How the whipper-snappers of The Franklin Fountain are helping keep soda fountain history alive.

Any weekend night at The Franklin Fountain, a throwback corner ice cream saloon at 116 Market St. in Old City (map), the line of patrons winds out the door and onto Letitia Street—the side alley named for William Penn's daughter—between Front and Second.

WHAT A JERK: Ryan Berley, left, at The Franklin Fountain.
WHAT A JERK: Ryan Berley, left, at The Franklin Fountain.
: Michael T. Regan

Seven inside tables and 12 more on the sidewalk are full, and proprietor Ryan Berley, who lives on the third floor, is watching from his bedroom dressed as just another circa-1910 soda jerk.

In a couple of brisk hours, a 10-person shift will make a few hundred hot fudge sundaes or root beer floats and dish out as many scoops of ice cream in homemade waffle cones. Takeout patrons exit with old-style waxy half-pint, pint or quart cartons. Eat-ins make love to concoctions like a Mt. Vesuvius (a mountain of chocolate or vanilla ice cream erupting with chocolate brownie pieces, cascading with hot fudge and blanketed in malt powder; a dollop of whipped cream indicates her smoking signal) or a vanilla malted milkshake (Berley's favorite).

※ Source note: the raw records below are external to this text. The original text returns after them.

Where one turn sends some rows of the set: a few examples, then the rows asked
J491: [-18   9  -8  -5 -27  11 -22 -14 -38 -23  -5  22  -4  20   2  -6  19  23
 -40  16   3  34 -18]
J599: [ 16  16  27 -21   7  26   0   7   1  16 -23  46  19  16  29 -16   7  12
  -5   3   0  -8 -11]
J279: [-17  22  -7  -3 -26  -8 -23   7 -31 -12  -5  28   1  16 -11  19  19  20
 -35  12  20  34 -16]
J553: [  9 -21   8  -2  21  -1  25 -17  16   8   8  -4 -50  20  -1  -7  -8  13
   0  -6  31  27   5]
J281: [  9 -22   7   4  17  -6   3  -9  12  13  -1 -23 -45  11  25 -14  -4  -3
  17 -14   5  36  -2]
J861: [  9 -23   4   6  -3  30  -9   5   5  13 -21  39  18 -28  -7   9   7  -4
 -26 -12  -1 -11  -7]
J169: [  2  12  17  26 -27   1  48 -18  -4  20   6  21  -5  -9  30  14  -2  14
  41  -9  16  13   0]
J805: [-13 -13  30  23  -7 -14  25 -33  13  -1   8  15  15 -40  22  13  -6  26
  25 -13   1  20   5]
J482: [-22  -6  29  -3 -24   3  39 -14  10  17  -2  -3   6 -16   5   6  -9  38
  38  -6   0  -6 -19]
J272: [-21  20 -14  -4 -31   0 -36  10 -40  -9 -13   8   0  11   8   5  23  12
 -19   7  -3  37 -25]
J208: [-45  13  -4 -16  11 -26  10 -30 -16  -7 -23  26  10  36  39   1 -14  36
 -20 -27  10  11  -6]
J843: [-34  -6 -19  23 -24 -26   3 -11 -10   7 -31  27  -5  23  25  32  -8   0
 -27 -46  13   1  -6]
J194: [ 13  22 -21 -10  29  33   4  -4 -25  13  -8  38  23 -31  15  -3  10   4
  10  -3  10  18  -2]
J345: [-48   6 -50  -4  -5   2  18 -21 -42   7 -23   2  -3   6  16   9 -10  18
  -1 -34   8  11 -18]
J6: [  3  -8   8  -7  27 -25   3   8  22  17   0 -14 -34   8  -3  11  -7   7
  20 -13  25  33   1]

J491 moves to J279
J208 moves to J843
Where do these go?
J805 moves to J169
J194 moves to J599
J553 moves to J6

"You can't go wrong with a classic," Ryan says. "Then again, I have ice cream every day. [Co-proprietor and brother] Eric is the ice cream maker, so he tastes every batch."

Next week, the two will get a taste of the convention of The Ice Screamers, a history-minded international diehard collectors' club that cherishes the old-fashioned ice cream soda parlor and fountain days. The 24th annual event runs June 22 to 24 at the Best Western Eden Resort Inn in Lancaster.

The Berleys are two of the newest and youngest club members in an ever-aging membership. The brothers are also indicative of a trend: More and more members now own or operate vintage ice cream parlors and soda fountains.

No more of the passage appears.